Even worse, the statistics related administration of medication where issues such as mixing up medication between residents, failure to administer medication or administering medication incorrectly – where only 3 of the identified 15 cases (from their sample) involved a regulator.

It’s worth reading through the relatively concise report. It doesn’t make for much cheer which is unsurprisingly given the subject matter but emphasises the importance for care staff who often are employed by private companies and may not have redress to a union for advice and support to be better supported by local authorities who commission their services and by the regulatory body (CQC) in raising concerns in a safe environment.

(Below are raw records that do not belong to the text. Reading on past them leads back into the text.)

Each row is a point on a tangle of strands that fork, close into loops and nearly touch. The rows are in no order.
Two points are linked if the straight distance between their rows is under 107. Some points are linked to none.
J_843: [-15   7  17 -47  18  13  18  -2  16  16 -28  29   4 -12  72   7   5  27
  21 -22  11  11  47 -33]
J_686: [-31 -16  27 -51   1   8  -5 -29  -4  37 -24  37  20  32   8 -14 -30  44
  -7   1  -1  17 -24  28]
J_873: [-21 -26  -7 -10 -45 -33   1 -41  -1 -31 -31  14  -3  12 -30  16 -26 -27
 -21 -12  15  -3 -26 -38]
J_538: [ 27  -7  57  34 -18  18 -16  49   1   1   8  24  -2  30 -10 -55 -37   7
  48   9  -5 -32 -13 -10]
J_496: [-26   4  -4  22  10   3   0  46   5   2 -12  -1   1  -9 -15  22   1 -29
   3  46  38 -31 -53   7]
J_923: [-34 -26 -20  25  -3 -32 -16 -15 -17 -15  36 -17   0  -3 -19 -38  18 -13
   5 -10  41 -13  -7  24]
J_586: [ -3 -42 -44  52   3  -8  -8  -9 -36 -47  19 -11   8 -19 -23 -41 -15  25
   0 -36 -29  12 -27 -29]
J_82: [-34 -24  -1  -9   3   5  -3 -28 -32  -4 -14  -1  37  -1 -15 -18 -13  16
 -18 -31 -44   2 -60   9]
J_948: [-26 -15  -2  20  37  -8   7 -18  15  35  24 -30  36   6  34  21  33  27
  -9  -4  32   5 -15 -56]
J_588: [-12  -6  -4  -7  -8 -59   7 -41  10 -33   5   5   5 -29 -35  37  -6  -7
  -7 -23  40   4   0 -44]
J_8: [ 38   9  35  17 -14  25   0  55 -27 -14  28  12 -10  42 -12 -60 -10  12
  32   6 -38 -29  -2  26]
J_393: [  6   6 -11  31  -3  29 -11  54 -18 -37  -9 -34 -42  -2 -31 -25   7 -32
  -3  38 -43 -15   6  42]
J_698: [ 12  27  24   7  -4  23   2  10 -70   3   3   9  -8  16 -20 -39  11 -15
  38   1 -30 -28 -17  32]
J_603: [ -8   2  20 -43  11  13 -13   6   7  -1 -12  22  12  25   9 -35 -44  44
   9  -2 -39  24   9  21]
J_702: [ 18 -15 -44 -41 -43 -49 -34 -36   9 -27  29  22 -39  37  13  -9 -38 -22
  -7  -6  23  24  19  23]
J_710: [ -8 -12 -37 -48 -44 -34  45 -53 -39 -28  -7  16  -9 -19  14  46  50  12
 -23 -10 -30  26  16  10]
J_709: [-27   9  28 -10  33 -29  18 -13   1   5   8  32  41 -38 -19  17  14  40
  22  -3  31  -8 -40 -30]
J_699: [ 34   6  -6   5   8  18 -16  19   6  -9  84   6  -6  15   1 -17  10  48
  27  19  19  10  32  39]
J_969: [  9 -21  28  26  25   1 -12   4 -18   2  28 -13 -18 -37  -1 -27  22  -4
  46 -19  60  -9  48  14]
J_922: [-14  20  30 -15   6  35  36   2 -44  -7 -78  20  15 -45 -17  44  -5 -12
 -15 -17 -69  -2 -30 -16]
J_847: [  8  -3  46  51  40 -14 -23  15   2   3 -19 -14   1 -14 -28 -22 -17 -18
  20 -21  11 -30 -10   7]
J_509: [-55 -36  11  -7  13 -21   2 -15   3 -19  -2  19  33  -8 -26   3 -14  22
   1  -3   7   7 -49  -2]
J_456: [-28 -32 -21 -75 -45 -17 -30 -27 -30 -26   6  16 -15  14  59   4  -1 -26
 -20 -38 -20  24 -21  23]
J_118: [ 51  39  30  63  58   5  -5  55  44  28 -18 -20  -6 -18  -7  21   0 -33
  -8  12  13 -28  16 -24]
J_467: [ 10  43 -26 -26  -7  21  -9  40  32 -21  -8 -29  -8   1  34  15  -2 -28
 -13  11 -39   3   7   1]
J_264: [  3  -3  -6  25   8   9   1  -8  43 -23 -17  -6   2 -20 -42  15  -8  41
 -23  23  13  36  40 -11]
J_851: [ 11  28  -5 -57   7 -18 -10   6   7  -4  47  10  -8 -24  21  19 -15  19
  48 -21   6   6  58   9]
J_244: [ 26  12  -7   2   1 -13  -6   5  29 -42  18  16  -4 -33 -16  32 -15  47
  -3   1   6  25  56 -29]
J_569: [  9  12  15  21  29  27  -7  43 -19 -17  31 -19 -13 -41 -14 -28  30   0
  48 -10  12 -18  35  26]
J_28: [-12  -4 -28  32  15 -10 -22 -21 -15  17  51 -27   0  30   8 -29  19   5
  -6  -7  23  11   5  16]
J_636: [  0 -16  60  29  -5  36  -7  24  -9   7 -19  22 -11  23  29 -36  -1  -7
  45  21  18 -10 -35 -35]
J_222: [  9  -3  13  39   0  24  -9  -5  20 -18 -66   2  -9 -23 -13 -23 -27 -10
  -3 -18   3  16   3 -38]
J_7: [ 35  26  -8  -8 -41  16  22   6  21 -10 -21  29 -21  24 -41  35   1  21
   3  67 -17  15  14  11]
J_926: [-40 -11   2 -16  39   1  -5 -13   6  50   6  -7  16  24  62  17   2  13
 -38   3  18  15 -24 -42]
J_592: [-14 -15  16 -22   2  18 -23  -8  20  36  -6  16  23  46  64   2 -15 -10
 -26  26   7   2 -57 -20]
J_802: [-24 -54  17   1 -36  -6  -9 -24  22  -4 -53  15   8  18 -10 -11 -42 -18
 -13 -14   4  -9 -57 -59]
J_61: [-11  12  19  10  46  -4 -38  30  19  29  20 -28   8   4 -15 -20 -14 -22
  19  -9  25 -23  15  45]
J_543: [ 31 -18 -24  53   4 -13 -36   1  -6 -11  56 -28 -10  48   6 -43   8   9
 -22   7   9   3 -16 -10]
J_422: [ 27  39  13  33  48  27   9  43  35  36 -12 -33  -8  -6  23  17  27  -2
 -16   2  12   4  36  -4]
J_387: [ 46  28  36  49  37 -34 -13  25  30  15  19 -17  -7 -26 -31  30 -11  -7
  13 -17  21 -20  14   0]
J_720: [ 49  16  16  20 -44  19   8 -13 -27  20 -22  29 -12  53 -50 -39 -12   7
  19   9 -21   8  24  31]
J_524: [  1   4 -18 -37 -18  -7  12 -33  29  37  -7   8  -7  22  56  25  37 -11
 -27  13   3  24   6   9]
J_225: [ 25 -22 -19  55  31 -17 -13   9  -5 -41  27 -13   6 -26 -24 -22  -9  43
   9 -39 -15  18  13 -33]
J_5: [-10 -37 -45  35 -17  -4  13 -28 -35 -45   2 -21  18 -14 -10 -15  34  14
 -42  -4  -8  20 -33 -20]
J_20: [-24   9  17 -62  27  -5   9  11  16   0  10   9  -3 -39  23   7   4   3
  26 -18  25  -7  24  -7]
J_167: [-11  10 -46 -41 -41 -13  39 -26 -16 -30 -31  14  -2  -9 -31  63  19   4
 -21  28 -23  22  22  36]
J_777: [-20 -15   5 -12 -32  30  18  11 -16   6 -28  -4  29  21 -19 -16 -30   9
 -28  -8 -72 -22 -64  -9]
J_695: [ 16  38  -6  -4  42 -13  -3   5  15  46  52 -32  12  -7  10   9   2 -19
  11 -18  18 -17  51  27]
J_737: [ 32  30   2  28  -3   6   1  39 -18 -23  35 -31 -30 -17 -13  -2  22 -33
  17   3  -5 -14  34  54]
J_105: [-15 -22 -57 -20 -29 -14  20 -34 -51 -37  17   8  -5  -7  15  -5  44  21
 -24 -23 -24  24  -2   4]
J_649: [-16   4  30 -20  29  22   1 -10 -10  50   3  23  -5  26  63 -14   3  16
  25 -17  12  34  50 -28]
J_178: [-15 -28 -22 -12 -28   7   2 -27   3   8   7  -4 -35  16  65  -7  40 -38
  -7   7  49  11   2  -6]
J_584: [-24 -26 -34 -11 -18   0  17  11 -12 -10  21 -16 -13 -17  50  21  55 -45
   3  17  47 -36   7  -5]
J_875: [  2  43  18 -13  37  32   6  14   8  16 -28   2  17 -12   1 -15 -24  26
  14 -12 -56  -2  15  10]
J_679: [  1   0   5  54  41 -25 -13   6  33  28  54 -26  36  10 -17  33  27  32
 -13  24  42  -3 -23 -37]
J_434: [ 17  31  13  -8  45 -20  29 -11 -12  44  29   6  48 -21 -11  28   4  51
  33 -11  21 -14   0 -11]
J_558: [ 23  53  13 -17  46 -14  16  10  -5  36  49  -9  37 -21  -9  13  25  24
  25   3   3 -19  10  45]
J_77: [  8   5 -19  -7 -13 -37  -7  -4  14 -44  37  -5  17 -37 -48  25 -17  15
  -4 -11  -4   3  -1 -23]
J_722: [-22 -55  31  52   6   7 -18 -13  22  11 -42  14  -2   7   6 -18 -23   7
   0 -16  21   8 -26 -61]
J_148: [-18  -6 -27 -41 -39 -20 -22 -30 -21 -23   7   6 -15  11  -8 -15 -30 -40
 -14 -22 -10  13   1  42]
J_806: [-50 -26  15   0   9 -19 -11 -18 -15  -6   8  18  12 -23 -23 -13  -7  -7
  23  -1  59  -9 -13  39]
J_169: [ 14 -23 -43   9 -33   0   0 -27 -28 -22  11  18 -14  32  29 -33  32  11
  -7 -18 -31  41   2  13]
J_884: [ 28 -13 -26  10 -42   8  12 -27 -20   3 -10  11 -12  43 -20 -49  -9   6
  -7 -15 -36  20   1  20]
J_857: [-27  23 -14 -25 -12  19   0  23 -19 -29 -22 -10 -16 -23  20  20 -10 -42
 -10  10 -37  -6 -26  16]
J_302: [ 20   9   0  17  -7  10  -7 -30  40  35 -36  -2 -12  33  -9   6 -12 -23
 -11  23  40  13  27   7]
J_844: [ 12   1   2  41  13 -41 -13  28  18 -43  12 -28   4 -40 -45  -1 -29  10
   7 -27 -44   2  11 -10]
J_51: [ -6  30  17  -4  35  24  21  13   5 -19 -56  -3  19 -58 -21  15 -15   9
   0 -17 -67   4  -7 -12]
J_646: [  4  10 -25 -51 -33   0  10  -8  17 -49 -19  32 -10  11 -41  40 -25  40
 -13  23 -24  34  22   8]
J_173: [ 52   9 -32  45 -14  -6  10 -13  -9   4  22 -33 -18  14   8  -4  72  -1
 -23  -5 -11  18  36 -11]
J_220: [ 48  16  27  13   6   3  19 -28   9  48  26  23   8  29 -12  18  20  48
   7  32  42  19  23 -15]
J_426: [  7   1  -4  44   6   6   0  10  18 -20 -39 -22 -13 -47 -29  10  21 -11
 -16  -8   1   9  27 -38]
J_309: [ 28  -4   0  38 -12   2 -10  27  -9 -28  12 -19  -7  22   2 -27  17 -17
  -3  11  -3 -12 -28 -37]
J_503: [-41 -13  -7 -47 -19   5  -7  43  20 -27 -41 -10  -7 -22  16  33 -58 -49
 -19   7 -43 -24 -22  17]
J_381: [-23 -11  10  -1  20 -14  21  -4 -14  10  29 -12  12 -42  -5   6  11 -12
  43 -11  81 -44  25  20]
J_36: [ 43  20  27  19  -6  24   7 -20 -14  39  -6  23 -12  33 -12 -20  23  25
  31  19  17   3  28  33]
J_110: [  2  -9  17  30   0  46 -12  22 -21  -6 -18  -9 -24  17  38 -43  38 -33
   4  13  20 -18 -11  -2]
J_663: [ -7  20 -22 -36 -15 -22  36  13 -25  13  20   9   1 -16  12  44  35 -52
  12  29  19 -39  -6  14]
J_872: [  3  11  -8   1  -4  -1  -6 -35  37  68 -23   4 -27  48  42   3   7 -25
  -4  21  16  39  43 -10]
J_166: [ -1  18 -16 -21   4 -26  19 -13  -6  22  -8 -10  12 -18 -23  34  13 -26
 -17   6   8  -6 -10  19]
J_626: [-29 -15   7 -44 -17  -9 -28 -33   6  27   8  22 -13  54  29 -12 -18 -10
  -7   6  23   6 -38  15]
J_106: [ 11  46 -21  -6  37   9  -6  43  20   3  29 -39   1 -13  29  -5  13  -6
  -7   5 -19 -16  22   1]
J_443: [-24  -3 -29 -18  53 -14  39  -2  23  53 -14 -38  47 -45  70  42  11 -22
 -33 -16  22 -25   9 -16]
J_986: [ 20   0 -10 -47 -23 -19 -16 -22  -3 -18  42  33 -17   5   0   4  -4   6
  34   5  25  11  20  11]
J_527: [-27 -14  14   0 -22  32  24   2 -39  -2 -54  -7  18 -15 -33  40 -21  -1
 -54   2 -66 -23 -68 -18]
J_126: [-28 -33  24 -53 -33  20 -29  23  13  15 -32  -4 -16   5  29 -20 -60 -45
 -18 -12 -30 -27 -42  17]
J_117: [-39 -47   3 -12 -46   9  -8  23  13   9 -14   5   3  10 -16 -38 -46  -4
 -20 -13 -55 -37 -42  -4]
J_480: [  5  20 -11  -2  -8 -17  -1 -26  30  29 -48  -9   1  11 -40  21 -18 -23
 -37  11  11   3  -1  33]
J_132: [ -5  -2   4  20 -27  57  12  51 -25 -40 -36  -3 -33  -9  12  -2  -2 -30
   4  31 -47 -12  -4   3]
J_846: [ 44  20   8 -14 -21   9  23 -32  45   7  -3  40   8  44 -23  40  -2  61
  -9  46  14  31  19 -16]

How many points has the smallest loop of links through each point below? Write none if it is on no loop.
J_244 | 9
J_126 | 13
J_393 | 14
J_178 | 8
J_36 | 11
J_118 | 7
J_586 | none

A fork is a point with three links, a tip a point with one. Leave the first point through the second and follow the links. Name the first fork or tip that comes.
J_806, J_923 | J_698
J_710, J_167 | J_105
J_926, J_592 | J_777
J_8, J_538 | J_806
J_922, J_51 | J_679

Name the points in between on the shortest way along the links from the first point to the second, in order.
J_646, J_222 | J_167, J_710, J_105, J_5, J_586, J_225, J_844, J_77, J_244, J_264, J_426
J_709, J_926 | J_509, J_82, J_777, J_527, J_922, J_51, J_875, J_603, J_686, J_626, J_592
J_636, J_737 | J_110, J_309, J_543, J_28, J_923, J_806, J_381, J_969, J_569
J_393, J_603 | J_132, J_857, J_503, J_126, J_117, J_777, J_527, J_922, J_51, J_875
J_381, J_847 | J_806, J_509, J_709, J_434, J_558, J_695, J_61
J_720, J_722 | J_884, J_169, J_105, J_5, J_586, J_225, J_844, J_77, J_588, J_873, J_802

It seems obvious to note but the care worker ‘on the ground’ is the person most likely to be able to spot abusive practices in care settings and particularly in residential and nursing homes. This must be a resource that is utilised and they must be afforded protection through not only well-intentioned whistleblowing policies but well implemented and well known ones that are able to be drawn on and protect the workers involved.

As we move towards more direct payment funded personal budgets and home care settings change, the relationship and responsibilities of care workers and personal assistants that may be directly employed by service users rather than through agencies also should be addressed through policies regarding raising safeguarding (adult protection) alerts.

Until training and awareness around adult protection is as widespread as it is around child protection, we can’t afford to be complacent or make assumptions about what may or may not be reported.

2 thoughts on “Whistleblowing

  1. Pingback: Whistleblowing - Fighting Monsters - Member blogs - Social Work Blog - Carespace from Community Care

  2. I totally agree with your comments on whistleblowing and the difficulties involved for those who do it, especially regarding the regulatory bodies, but there are other barriers too. Okay, I’m disabled activist, however I was a Planning Officer at one tine and I would argue most “Vulnerable Adults” policies are not only not fit for purpose, but that they often work against the best interests of those they are supposed to protect. Many disabled people believe the “vulnerable” tag leads to assumptions being made and stereotyping which, albeit unintentionally, ‘naturalises’ the experiences of people who are at risk of abuse or ill-treatment. More often than not the focus or emphasis is in the wrong place thereby taking the gaze away from the incidents themselves. This, I would argue, too many times colours how the relationship between the “victim” and the “perp” are seen – e.g. “She is very difficult to handle” ends up justifying inappropriate ‘care’ which is then viewed as acceptable.